|
|
The
Guardian
The ancients: now available in colour
November 19th, 2004
It comes as a shock to be confronted with an exact replica with unthreatening
hazel eyes. Add garish pink skin and glossy brown hair, and the new painted
version of Caligula's bust looks as if it might once have been used to model
hats in thewindow of a men's outfitters. Yet, according to the curators of a new
exhibition at the Vatican museums, this is a lot closer to what the sculptor
intended we see than the white marble to which we are accustomed.
"This exhibition reminds me of Wim Wenders' film Wings of Desire, where
the angels saw in black and white but the human beings saw in colour," says the show's curator, Paolo Liverani. "We are in an
'angelic' situation with respect to classical statues; we are used to seeing them
and appreciating them in immaculate white. Now we're trying to 'humanise' ourselves a bit and rediscover them in their original colours."

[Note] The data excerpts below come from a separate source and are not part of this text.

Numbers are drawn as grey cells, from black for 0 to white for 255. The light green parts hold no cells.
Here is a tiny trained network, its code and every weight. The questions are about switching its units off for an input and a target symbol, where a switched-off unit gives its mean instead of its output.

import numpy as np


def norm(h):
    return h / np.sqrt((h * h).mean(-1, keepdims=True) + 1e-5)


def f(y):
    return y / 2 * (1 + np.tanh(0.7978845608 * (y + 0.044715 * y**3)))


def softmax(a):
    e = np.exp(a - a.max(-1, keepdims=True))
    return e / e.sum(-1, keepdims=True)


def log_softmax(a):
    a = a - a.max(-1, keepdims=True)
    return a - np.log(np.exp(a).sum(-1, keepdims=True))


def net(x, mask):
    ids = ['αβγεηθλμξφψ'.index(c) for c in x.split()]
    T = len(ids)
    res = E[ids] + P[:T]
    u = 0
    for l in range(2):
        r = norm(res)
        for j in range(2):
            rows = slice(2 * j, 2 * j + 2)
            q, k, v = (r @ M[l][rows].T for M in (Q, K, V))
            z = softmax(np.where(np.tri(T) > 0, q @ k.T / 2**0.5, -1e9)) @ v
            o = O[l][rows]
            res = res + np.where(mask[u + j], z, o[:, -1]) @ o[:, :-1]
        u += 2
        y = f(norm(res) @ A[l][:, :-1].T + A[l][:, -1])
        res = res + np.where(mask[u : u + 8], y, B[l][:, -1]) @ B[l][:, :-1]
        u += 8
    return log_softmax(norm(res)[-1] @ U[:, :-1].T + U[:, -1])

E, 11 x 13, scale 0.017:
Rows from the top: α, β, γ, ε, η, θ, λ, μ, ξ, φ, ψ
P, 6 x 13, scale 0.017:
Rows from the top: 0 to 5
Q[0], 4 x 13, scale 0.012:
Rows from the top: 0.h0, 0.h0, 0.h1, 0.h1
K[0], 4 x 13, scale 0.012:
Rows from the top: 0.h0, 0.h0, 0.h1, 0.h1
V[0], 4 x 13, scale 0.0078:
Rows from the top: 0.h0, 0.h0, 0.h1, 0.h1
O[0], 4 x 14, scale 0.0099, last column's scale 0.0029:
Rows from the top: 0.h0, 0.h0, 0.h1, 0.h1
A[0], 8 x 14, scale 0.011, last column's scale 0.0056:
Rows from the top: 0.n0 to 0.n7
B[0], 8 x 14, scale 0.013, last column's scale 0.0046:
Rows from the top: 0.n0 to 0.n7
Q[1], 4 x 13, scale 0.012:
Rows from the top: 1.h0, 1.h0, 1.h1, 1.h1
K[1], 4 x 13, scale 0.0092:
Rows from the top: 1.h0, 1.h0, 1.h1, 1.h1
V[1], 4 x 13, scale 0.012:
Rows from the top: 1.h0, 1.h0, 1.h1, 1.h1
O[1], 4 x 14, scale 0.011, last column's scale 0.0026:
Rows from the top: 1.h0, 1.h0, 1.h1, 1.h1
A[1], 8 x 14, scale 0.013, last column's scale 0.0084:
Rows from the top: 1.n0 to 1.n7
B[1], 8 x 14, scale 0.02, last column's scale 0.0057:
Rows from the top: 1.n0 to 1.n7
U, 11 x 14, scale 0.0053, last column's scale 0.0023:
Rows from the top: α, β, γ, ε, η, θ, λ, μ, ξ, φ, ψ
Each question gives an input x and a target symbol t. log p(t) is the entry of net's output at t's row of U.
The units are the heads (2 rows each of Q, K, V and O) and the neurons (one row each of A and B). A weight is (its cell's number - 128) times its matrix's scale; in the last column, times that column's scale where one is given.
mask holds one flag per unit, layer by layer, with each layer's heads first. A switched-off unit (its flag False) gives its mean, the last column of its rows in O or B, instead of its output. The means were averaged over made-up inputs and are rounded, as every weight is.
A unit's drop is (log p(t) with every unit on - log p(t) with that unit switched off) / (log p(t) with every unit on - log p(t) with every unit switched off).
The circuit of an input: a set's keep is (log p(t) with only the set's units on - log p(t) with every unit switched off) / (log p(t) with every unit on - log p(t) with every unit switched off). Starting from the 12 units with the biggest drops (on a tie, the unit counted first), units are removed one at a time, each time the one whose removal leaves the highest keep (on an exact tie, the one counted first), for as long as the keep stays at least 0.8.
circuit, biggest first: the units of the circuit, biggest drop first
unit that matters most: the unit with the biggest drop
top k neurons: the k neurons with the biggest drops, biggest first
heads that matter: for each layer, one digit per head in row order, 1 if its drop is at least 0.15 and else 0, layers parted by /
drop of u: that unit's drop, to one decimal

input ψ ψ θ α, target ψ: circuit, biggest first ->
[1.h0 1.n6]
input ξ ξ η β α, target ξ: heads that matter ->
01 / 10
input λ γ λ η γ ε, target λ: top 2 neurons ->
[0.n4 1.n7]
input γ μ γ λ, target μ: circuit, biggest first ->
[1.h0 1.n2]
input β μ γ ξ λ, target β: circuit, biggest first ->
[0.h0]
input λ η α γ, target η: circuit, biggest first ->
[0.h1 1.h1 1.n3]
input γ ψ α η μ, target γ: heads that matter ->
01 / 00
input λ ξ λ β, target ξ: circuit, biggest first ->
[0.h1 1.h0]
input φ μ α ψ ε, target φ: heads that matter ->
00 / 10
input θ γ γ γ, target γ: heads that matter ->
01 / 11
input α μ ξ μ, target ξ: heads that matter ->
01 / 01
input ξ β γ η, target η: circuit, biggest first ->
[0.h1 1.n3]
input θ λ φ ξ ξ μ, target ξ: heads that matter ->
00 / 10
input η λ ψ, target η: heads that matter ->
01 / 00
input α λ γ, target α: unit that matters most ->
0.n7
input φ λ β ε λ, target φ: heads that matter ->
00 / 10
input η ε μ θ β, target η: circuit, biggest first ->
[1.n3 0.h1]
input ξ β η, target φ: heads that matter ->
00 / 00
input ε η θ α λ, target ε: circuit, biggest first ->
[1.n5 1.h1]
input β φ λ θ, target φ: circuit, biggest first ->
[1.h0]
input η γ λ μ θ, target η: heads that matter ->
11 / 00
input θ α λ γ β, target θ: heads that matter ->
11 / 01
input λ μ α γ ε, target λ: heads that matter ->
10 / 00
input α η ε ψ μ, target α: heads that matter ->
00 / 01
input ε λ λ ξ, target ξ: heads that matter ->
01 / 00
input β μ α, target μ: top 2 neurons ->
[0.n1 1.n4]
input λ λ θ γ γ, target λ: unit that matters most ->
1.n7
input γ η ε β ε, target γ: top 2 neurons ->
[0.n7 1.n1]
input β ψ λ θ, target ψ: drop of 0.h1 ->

However, modern techniques have enabled investigators to determine from
minute, usually ingrained, traces the precise types and colours of the paints used.
The Vatican museums' researchers have carried out a rigorous examination
of one of the most famous classical figures, the so-called Prima Porta Augustus, which revealed the statue was once like the replica on display
in the exhibition. It had a scarlet toga, a red and blue tunic and a breastplate decorated with coloured figures. Other copies in the show
were created with the help of research at the Glyptothek in Munich and
the Ny Carlsberg Glyptotek in Copenhagen.
"I think it's a valiant attempt to discover what went on," says Susan
Walker, keeper of antiquities at the Ashmolean museum in Oxford. "The
question is whether the people who have researched the exhibition have got the recipes right, both with respect to what kind of paint was used
and how the paint adhered to the sculptures."
The organisers of the show make no claim to infallibility. Francesco Buranelli, the director of the Vatican museums, says: "The show is an
experiment. It aims to pose a question, not impose anything on anyone."
So far, though, it has won enthusiastic, if somewhat bewildered, reviews in Rome. Il Messagero found the exhibition "disorientating, shocking,
but often splendid". Corriere della Sera's critic felt that "suddenly,
a world we had been used to regarding as austere and reflective has been
turned on its head to become as jolly as a circus".
And that was without anyone mentioning the Venus de Milo's nostrils. Walker said they were almost certainly painted too - to reflect the
prevailing fashion in ancient Greece. "It was done to intensify the effect of shadow," she said. "They were just touched up. In red."
The Colours of White is at the Vatican museums, Rome, until January 31.